A SKINNY NDAA

Top Armed Services leaders in both houses of Congress are considering passing a slimmed-down National Defense Authorization Act that defers controversial measures for the sake of getting something passed, our colleague Connor O’Brien writes.

“It’s amounted to a backup plan,” House Armed Services Chairman Adam Smith (D-Wash.) told POLITICO, referring to the “skinny NDAA.” “It’s amounted to, we’re going to keep working on the bill itself, try to get resolved the top drawer issue of the [border] wall and we’ll have this as a backup discussion if necessary. I don’t have a problem with that.”

CHECKING TRUMP: More than 40 advocacy groups are out with a letter calling on lawmakers to oppose a final defense bill that doesn’t include the “core progressive priorities” aimed at constraining the Trump administration in the House-passed bill. That includes provisions to limit Trump’s Iran war powers, end U.S. support to the Saudi-UAE coalition in Yemen, bar new detainees at Guantanamo Bay, protect transgender troops and block deployment of new low-yield nuclear warheads.

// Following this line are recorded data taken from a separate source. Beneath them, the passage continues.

In the rows, zero is written as 128.
Each name stands for a flat space through zero: a line, a plane or more. A row that begins with a name and a colon came from that space; any other row is followed by the name of the space it lies nearest, among the names in its block.
gp-dg: [ 79 166 120 140 102 155 106 129 120 137 124 126 154 142 123 107 134 131
 106 101 114 131 111 137 124 106]
pm-zr: [136 121 174 143 116  96  97 137 141 138 163 112  88 131  98 147 152 122
 141 132 132  87 163 124 112 103]
gl-sr: [122 162  84 147 106 129 144 134 110 134 130 118 104  95  93 153 158 108
 125 141 114 140 122 153 116 161]
nf-tq: [ 81 127 134 163 121 117 121 109  99 131 115 135 144  82  82 135 137 150
 128 127 125 121 131 157 150 102]
gl-sr: [145 169 105 115  99 163 133 148 149 141 150 126 107 167 156 134 157 102
  99 143 124 148 139 135  87 161]
pm-zr: [155 140 121 104 139 131 152 158 138 124 139 138 115 165 172 121 121 115
 139 124 120 133 136 109 110 139]
gl-sr: [ 35 151 114 178 140 119 155 119  98 135  72 126 146  61  67 122 142 132
 127 143 119 130 139 157 115 107]
pp-nr: [198 104 183  85 145 133 128 153 136 123 144 161 110 177 200 138 135 142
 158 135 142 108 168 121 115 120]
gp-dg: [120 187 108 108 113 161 148 213 110 112 138 155 141 166 143 125 143 146
 162  66 110  97 125 111 100 122]
pm-zr: [146 129 142 127 114 114 112 143 125 127 169 135 114 147 132 135 129 135
 140 108 120 111 134 124 141 112]
nf-tq: [118 121 117 139 127 123 138 134 141 122 135 121 130 112  93 136 128 133
 119 132 138 123 133 120 127 136]
gl-sr: [ 98 140 126 143 136 124 145 153 150 128 112 107 118 113  85 131 144 117
 126 139 139 109 151 112  85 133]
sl-sg: [200  99 130  93 142 130 126 139 109 105 118 135 126 116 138 156 126 146
 176 112 142 108 105 120 148 155]
gp-dg: [138 110 138 124 117 148  93  90 122 131 107 119 144 111 120 136 136 137
 116 135 143 132 106 147 143 135]
sl-sg: [177 112 123 120 132 116 167 153  93 111 161 185 116 113 146 167 137 162
 161 133 126 127 155 155 159 138]
sl-sg: [130 157 136  90 133 166  86 150 122 120  66  90 152 153 140 103 127 117
 166  69 127  91  70  90  95 126]
gp-dg: [151 119 158 109 129 137 107  89 128 146 133 143 126 171 209 107 117 116
 110 148 119 160 132 145 139 113]
nf-tq: [152 126 121 116 121 134 120 139 141 123 139 116 122 137 122 136 130 125
 130 119 135 120 117 114 124 145]
gp-dg: [161 107 146 126 159  69 164 151 144 126 169 134  78 146 152 130 109 109
 155 146 118 120 172 102 124 120]
gp-dg: [ 83 163 111 157 150  58 174 182 150 132 167 103  79 147 108 102 105  82
 147 114  90 112 159  77  94 104]
gl-sr: [126 127 131 144 121 109 117 113 112 134 136 122 114 108 110 138 135 124
 135 131 119 125 127 143 141 121]
gl-sr: [105 131  89 155 136  99 150 128  99 117 110 114 126  66  67 141 123 127
 151 119 116 124 104 132 147 140]
sl-sg: [145 104 166 119 138 128 130 146 144 122 138 145 126 139 132 139 136 150
 136 135 150 104 165 121 118 116]
pp-nr: [140 111 174 142 138  74 122 142 130 132 164 126  85 128 115 141 133 125
 160 132 123  91 170 119 126  95]
sl-sg: [128 133 157 129 138 113 144 168 111 122 140 158 118 134 135 138 140 149
 165 116 123  96 166 130 120  99]
pp-nr: [148  89 160 125 161  95 126 125 146 121 107 102 108 106 102 137 123 121
 156 143 149  98 142 102 115 128]
pp-nr: [119 137 131 129 116 137 130 129 123 133 154 156 139 154 159 118 123 140
 111 122 118 143 138 141 142 110]
pp-nr: [136 113 156 125 142 135 124  89 167 152  98 102 101 134 150 125 146  89
  94 198 149 151 161 136  81 147]
pp-nr: [122 128 113 125 132 150 137 102 146 137 100 115 132 125 138 121 132 108
  95 164 138 160 126 136 109 155]
nf-tq: [126 127  95 132 133 126 165 149 167 122 145 118 119 129 105 131 123 115
 103 148 140 140 144 105 107 161]
gl-sr: [117 117  97 118 154 120 149 131 118 107 110 131 165 124 134 101  78 139
 142  92 119 138  85  98 162 126]
gl-sr: [120 114 138 139 142  80 115 132 144 125 144  93 111 127  97 114 100 111
 146 106 121 103 117  87 135 108]
gl-sr: [199 120  66  89 130 164 171 163 124  94 124 146 140 114 129 164 130 147
 144 120 148 139  98 120 137 205]
nf-tq: [147 175 153 103  83 204  89 135  71 139 110 178 148 152 187 148 188 160
 140 110 120 123 126 195 119 118]
pp-nr: [119 134 101 138 127 126 168 119 138 137 153 151 122 139 157 122 120 117
  91 163 118 175 151 144 132 141]
nf-tq: [133 143  91 143 105 108 107 123 131 130 147  81 102 106  73 141 132  99
 128 113 117 122  91 116 133 153]
sl-sg: [137 129  99 153 134  71 160 128  83 124 155 140  94  85 110 150 121 121
 164 129  95 136 126 148 167 130]
sl-sg: [ 90 156 180 132 138 146 104 108  83 150  56 136 133 119 161 114 160 124
 154 137 114 117 141 169  97  86]
pm-zr: [112 143 129 127  79 170  62 105 139 138 147 113 160 156 119 116 133 138
  86  95 132 129  90 133 143 116]
pm-zr: [175 112 161 101 141 133 118 104 135 141 118 131 106 156 193 126 133 108
 129 162 133 143 143 137 114 136]
pm-zr: [149 136 106 122 126 137 141 126  99 124 114 139 124 107 134 146 140 129
 144 133 122 139 114 150 136 152]
sl-sg: [154  87 128 120 128 114 142 174 210 106 206 122 127 166  91 134 103 148
  99 118 166 103 159  62 126 139]
sl-sg: [160 101 126 109 139 128  96  97 141 123  95  81 129 114 113 127 113 109
 136 124 144 123  80 103 133 155]
pm-zr: [145 120 134 111 130 111 132 151 132 117 189 161 140 186 181 103  83 147
 133  85 110 130 126 100 168  95]
pm-zr: [ 93 137 108 139 174 114 197 163 155 122  74 106 111  96  93 125 134 100
 138 166 140 123 164 101  61 155]
pp-nr: [127  99 134 120 147 122 137 133 128 110 129 147 160 131 133 116  95 159
 138 105 136 121 120 109 160 110]
gp-dg: [149 140 120 111 121 149 134 176 114 108 128 144 137 126 113 150 145 155
 160  95 136  95 123 122 121 139]
gp-dg: [111 161 148 141 127  73 117 177 135 134 177 103  83 167 120 109 118  99
 165  83  92  83 142  83 107  82]
pp-nr: [116 128 100 150 131  90 169 146 118 120 173 152 119 119 116 131 108 136
 131 123 108 139 142 127 158 120]
pm-zr: [118 132  93 115 165 122 195 163 135 110 118 149 144 143 159 102  90 128
 137 120 119 148 131  96 125 137]
nf-tq: [102 125 112 137 138 116 132  79 111 139 117 132 146 129 165  94  90 114
 107 135 103 176 101 141 165 114]
nf-tq: [ 91 112 111 148 137 125 153 112 135 124 125 140 154 106 107 119 110 143
  99 143 136 150 134 133 147 125]
nf-tq: [142 141 109 121  96 157  98 115 111 128 133 127 143 128 125 138 139 136
 119 108 125 135  91 146 148 142]
gp-dg: [ 83 152  85 143 126 148 151 134 129 125  98 118 150 103  94 121 131 125
 109 128 128 143 112 129 113 147]
[183  89 151 121 124 135 121 116 104 118 125 155 122  86 112 182 161 165
 150 153 157 112 146 168 149 147]	gl-sr
[146 113 172  98  86 173  34  72 155 148 169 131 169 218 207  87 101 140
  68  99 132 151  92 127 168  90]	pm-zr
[ 81 140 127 148 134 127 139 126 121 133 103 126 138 108 108 119 133 128
 123 135 125 129 137 137 116 114]	gl-sr
[139  84 148 152 143  85 131  79 126 138 132 124 101  85 110 147 128 121
 122 181 136 142 154 153 150 128]	sl-sg
[  4 147 177 171 141 117 108  82 111 160  87 136 167 136 150  61 107 128
  99 130 101 143 146 150 129  32]	gl-sr
[140 131  65 134 142 108 161 151 114 104 101  95 116  64  56 155 126 115
 166 115 128 115  88 107 128 181]	pp-nr
[ 89 190 118 123 103 158 109 159 116 136 126 126 144 171 150  98 134 120
 128  78 100 120 105 120 105 104]	gp-dg
[137 117 138 128 133 108 119 133 142 125 141 111 115 132 115 127 119 121
 137 120 130 112 128 106 128 123]	gl-sr
[103 127 151 141 148 119 136 133 165 139  94  92 103 113  93 129 150 100
 121 168 148 110 166 112  65 134]	pm-zr
[129 145 120 121 118 165 143 139 132 131 116 144 133 133 140 138 154 132
 111 148 138 139 145 147 101 148]	gl-sr
[120 176  79 111 123 160 161 185 148 119 122 118 131 155 129 119 134 110
 125 106 122 129 116  97  82 162]	pm-zr
[ 81 123 165 149 135 135 124 106 112 139  93 148 148 105 122 123 144 149
 120 150 136 125 158 161 123  92]	gl-sr
[145 147 100 110 134 136 154 129 147 137 135 126 113 168 186 108 114  91
 107 146 112 169 125 117 109 154]	nf-tq
[136 172 102 103 109 141 120 151 174 141 174 103 112 222 191  84 103  77
  94 103 101 154 108  81  99 136]	gl-sr
[106 101 168 152 145  97 120 124 130 127 111 116 120  88  74 141 139 140
 147 141 146  91 157 127 121 103]	gl-sr
[139 176  84 124 103 135 120 113 115 147 136 106 101 148 162 119 133  77
 115 128  91 166  92 140 121 156]	nf-tq
[125 143 170 130  99 121  67 136 118 136 162 121 122 159 126 123 136 137
 144  81 114  88 121 123 137  80]	gp-dg
[ 56 142 110 148 156 107 153 145 143 123  97 101 148 119  93  88  95 115
 129 107 118 120 117  86 110 107]	gl-sr
[112 146 145 127  97 155  56  96 116 142 109 100 147 136 122 115 139 124
 119  99 124 117  84 138 133 109]	gp-dg
[127 129 112 128 105 165  96  79 102 134  97 126 157 101 124 135 140 137
 106 133 133 153  86 168 154 145]	pm-zr
[159 117 112 106 119 152 116  91  92 125 128 162 160 138 187 122 106 148
 122 115 116 167  85 157 186 134]	pm-zr
[100 158 134 142 118 137 134 153 160 142 126 107 103 136 103 132 164 104
 108 153 136 116 167 123  64 134]	gl-sr
[115 115 131 144 130 104 132 126 155 130 154 115 117 128 103 125 118 122
 110 139 133 126 145 112 128 121]	sl-sg
[141 160 149 125 101 138  66 143 106 134 102  83 102 111  83 153 176 113
 172  95 126  71 101 130  94 129]	pp-nr
[115 112 181 119 145 132  87 122 162 133  90  88 133 142 116 108 128 118
 132 124 152  91 131  94  90 105]	sl-sg
[ 95  98 121 148 174 106 174 102 118 123  71 131 141  69 106 124 112 131
 132 168 138 146 141 138 132 133]	pm-zr
[127 105 171 122 143 137 125 136 150 125 113 135 136 133 125 131 138 147
 128 143 157 104 163 120 105 114]	gl-sr
[184 121 136  92 113 177 121 167 102 102 126 171 154 129 136 167 156 184
 163  97 152  96 122 143 139 145]	gp-dg
[129 152 168 119 129 138 117 132  92 142 107 153 118 145 179 126 153 129
 157 128 111 118 149 158 110  98]	nf-tq
[ 96 158  69 139 111 163 138 103 130 137  95 107 146 106 110 121 136 105
  84 146 125 173  94 146 116 169]	pp-nr

Each name stands for a flat space through zero: a line, a plane or more. A row that begins with a name and a colon came from that space; any other row is followed by the name of the space it lies nearest, among the names in its block.
jc-pc: [119 155 139 115 124 119 157 106  85 148 136  99 143 175 137 119  87 142
 103 105 121 124 121 139 130 121]
gb-lt: [119 147 139 161 139 136 132  83 106 151 129 119 147 129 139 133  94 129
 107  96 160 110 114 103 126 102]
jc-pc: [139 118 114 137 125 152 144 129 146 100 117 132 120  67 104 144 160 111
 173 133 107 129 130 154 111 160]
mz-fm: [127 145 116 128  96 141 100 148 147 139 109 142 121 137  99 136 122 146
 151 141 110 103  72 134 121  54]
mz-fm: [130 149 125  79 105 109 125 116 154  94  89 166 129 133 151 104 186  98
 169 109 137 140  97  87 160 101]
gb-lt: [ 78  95 111  84 133 100 141 193 102 136 128 138 123 170 137  77 139 120
 133 143 136 181 152 149 163 164]
tc-sd: [ 38 148  50 134 141 167 150 205 112 126 164 154 122  46 107 219 131  60
 186 120  79 170 121 119 158 174]
jc-pc: [189 113 162 137 156 133 112  95 109 115 121 162 133  56 182 126 113  76
 138 135 187 132 131 107 120 139]
mz-fm: [157 139 134 117 138 126 100 156 108 143 176 108 124 154 131 172  80 126
  86 182  98 137 132 137 110 145]
jc-pc: [196 136 170  60 130  68 108 146 143 131 140 129 145 194 146  90 149 146
  96 149 123 151 152 139 140 126]
mz-fm: [158  88 143 120 125 118 159 126 115 118 114  93 127 129 100  69 161 115
 124 127 134 140 101 163  90 168]
mz-fm: [149 125 144 117 126 118 151 103 127 123  93 133 151 116 116  73 165 115
 161 102 156 138 107 147 124 127]
tc-sd: [106  98 110 190 142 138  98 178 148 173 160 111 125 110  70 148 125 137
  89 127 132 115  87 115  98 100]
gb-lt: [138  85 127  90 122 115 101 177 137 104 122 154  96 141 153 104 140 127
 137 188 128 151 159 143 140 152]
tc-sd: [125 129 125 105  90 137 123 101 115  90 102 127  87 156 169 126 115 117
 122 142 121 103  88  91 127 104]
jc-pc: [152 145 148 115 150 114 101 136 119 152 145 150 152 143 150 134  93 142
 124 156 144 144 173 146 147 123]
mz-fm: [137 119 134 148 134 135 130 111 134 124 128 124 123 110 132 133 126 134
 121 121 135 114 141 125 119 133]
gb-lt: [109  97 115  79 115 106 111 192 134 113 126 152  97 161 150 106 143 128
 131 165 117 154 147 129 157 137]
mz-fm: [126 131 112 108 103 141 118 114 168  83  79 163 118 108 124 115 184 117
 198 147 125 132 122 129 140 125]
tc-sd: [158  91 138  93 130 109 127 175 108 125 140 117 115 143 128  98 130 112
 113 167 121 156 122 159 112 164]
gb-lt: [145 143 135 106 122  97  53 163 170 146 152 139 127 204 126 142 128 157
  83 183 118 132 124  95 139  83]
tc-sd: [154 129 114 127 116 119  74 208 170 151 173 115 114 142  72 176 140 132
  89 167  75 121  66 115  97  88]
gb-lt: [141 115 124 108 120 130 123 155 140 102 138 142  95 111 153 155 127 133
 131 148  98 122 162 132 136 142]
tc-sd: [143 135 120  83 101 122 103 148 136 101 121 133 107 159 133 131 143 108
 134 173 102 138  88 115 125 123]
tc-sd: [136  90 150 139 131 126 135 122 102 136 119 122 112 135 154  91  94 151
 105 128 157 112 148 146 121 123]
jc-pc: [158 122 156 103 123  92 147 112 117 124 126 109 128 151 150  91 149 107
  85  83 145 124  87  89 123 116]
gb-lt: [167 130 138 136 138 128 117 125 150 124 151 111 132 120 110 153 136 138
 111 148 106 125 149 141 105 153]
tc-sd: [115 132 120 141 107 150 135 107 136 108 109 140 101 106 149 148 117 143
 143 109 118  90 131 114 135  98]
mz-fm: [121 115 126 117  99 115 138 172 111 159 109 118 125 146  92  81 133 123
 124  95 131 117  26 135 112  57]
jc-pc: [148  96 143 155 153 127 108 121 125 135 142 116 129 124 129 117 119 124
  96 156 159 135 144 125 106 159]
mz-fm: [116 102 116 149 144 142 119 194  83 166 179 105 111 122 116 162  61 123
  87 163 110 134 118 154 104 142]
jc-pc: [ 79 127  91 145  94 171 147 110 124  98  97 119  97 117 113 141 126 127
 166 134 103 105  99 132 118 127]
jc-pc: [154 133 127 108 119 116 149 149 149 118 133 117 131 110  98 131 173 117
 137 104  93 131 105 139 116 135]
jc-pc: [145 137 142  86  94 107 135 112 114 111 111 111 110 184 150  99 132 121
 101 118 120 114  70  98 124  96]
gb-lt: [ 91 156 115 126 126 131 154 111 113 130 125 130 138 128 138 140 123 120
 139  88 125 128 125 110 151 121]
tc-sd: [178 112 151 120 124 114 112 156 152 137 135 129 121 130 118 121 127 168
 116 142 111 111 151 165 115 107]
gb-lt: [ 77 140 113 103 140 111 149 153 102 144 141 133 143 160 141 120 121 124
 129 114 128 164 159 130 168 152]
jc-pc: [100  77 130 181 157 125 105 121 138 141 135 126 120 124 137 106 133 126
  83 125 187 129 143  81 124 142]
gb-lt: [134 122 133 117 131 106  98 160 142 142 153 123 123 171 127 131 125 146
  88 153 119 134 137 116 131 121]
mz-fm: [161 120 133 102  96 120 123 120 156  96 106 109 111 156 106 103 172 131
 130 150 104 120  88 132 101 127]
tc-sd: [139 148 136 134 116 134 130 105 141 123 123 134 121 122 144 151 113 157
 127 106 115  93 145 122 135  92]
gb-lt: [143 164 124 126 139 134 131 128 142 132 148 128 153 112 105 169 129 136
 149 136  95 138 160 158 129 148]
mz-fm: [ 51 141 104 129 143 124 155 123 125 134 119 150 147 135 142 119 140 136
 156  90 145 152 186 120 183 148]
tc-sd: [112  79 149 175 139 129 118 122  81 169 135 105 110 159 152  92  56 153
  56 125 183 100 116 114 110  96]
[ 63 103 103 183 128 149 132 152 128 149 136 139  97  91 139 156 100 144
 108  78 139  89 126  89 144  81]	mz-fm
[107 116 110 150 142 120 117 172 175 140 140 154 131  78 105 146 178 116
 134  88 134 131 122  93 144 107]	jc-pc
[ 83 115  97 142 105 149 146 128 141 109 113 106 106 140  96 126 148 144
 141 131  99 117 118 138 118 142]	jc-pc
[142 141 154  94 154  88 165  99 102 132 142  99 168 176 140  87 144 120
 103 109 141 171 167 139 139 193]	mz-fm
[ 74 118 118 101 128 112 124 156  96 141 118 155 122 168 169  96 105 123
 127 129 158 152 138 111 174 114]	gb-lt
[190 181 155 103 129 118  87 122 122 149 139 150 157 135 141 156  93 116
 129 151 129 126  95 123 127  75]	mz-fm
[100 121 103 115 102 134 145 138 161  97 103 133 108 124 109 121 178 136
 163 117  99 124 127 132 137 132]	jc-pc
[121 154 124 112 104 106  77 133 168 136 122 135 129 197 116 126 151 140
 103 141 126 120  74  71 138  61]	gb-lt
[139 115 138 122 139 117 165 105 105 116 132  95 135 128 128 102 149  97
 109 106 137 145 116 124 110 180]	tc-sd
[118 152 118 140 123 139 140 102 147 116 123 129 132 107 121 154 146 126
 143  99 115 113 125 110 132 121]	tc-sd
[151 125 137 121 146 123 107 144 130 133 148 136 134 130 136 141 112 139
 124 170 124 145 177 153 131 156]	gb-lt
[121 176 149  92 130 117 161  86  74 140 115 142 155 162 183 114  73 144
 144 100 142 132 170 149 171 114]	jc-pc
[193 164 142 115 125 148 121 125  96 129 141 130 138  85 129 173  85  92
 148 153 105 122  82 154  98 115]	jc-pc
[156  82 154 155 159 122 167  81 118 106 116 123 130  57 157  89 167  80
 118  72 188 132 134  98 112 179]	jc-pc
[164 176 147  71 117 110 134 120 110 116 143 133 128 159 175 157  97 135
 120 130  92 125 153 131 151 119]	tc-sd
[145 116 138 138 126 141 116 104 124 119 102 143 125 108 139 108 123 119
 149 144 158 121 117 132 118 119]	gb-lt
[153 151 144 105 112 106 125  85 161 103 117 117 128 170 139 121 164 143
 108 115 117 114 127  93 131 118]	mz-fm
[181  79 144 163 129 149 125 132 121 122 131 109 102  72 114 126 117 115
 113 145 134 102  94 148  70 135]	mz-fm
[165 144 149 110 130 118 132 107 123 131 110 133 157 128 120  99 141 118
 151 128 144 141 114 150 122 125]	mz-fm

The skinny bill would include only provisions that must be enacted by year’s end, and wouldn’t include measures such as a block on Trump funneling military construction money toward the border wall. The House version has limits, the Senate version doesn’t. That difference has proved to be the chief stumbling block in negotiations.

“The wall is the sticking point,” Smith said. “By a mile. Not even close.”

But will House Dems go for it? “If we do not in any way restrict the president’s ability to use emergency funds, he has almost an unlimited ability. He could take as much money out of milcon as he wants to take,” Smith said. “I tend to think that my leadership is going to have a little bit of heartburn about allowing that to happen.”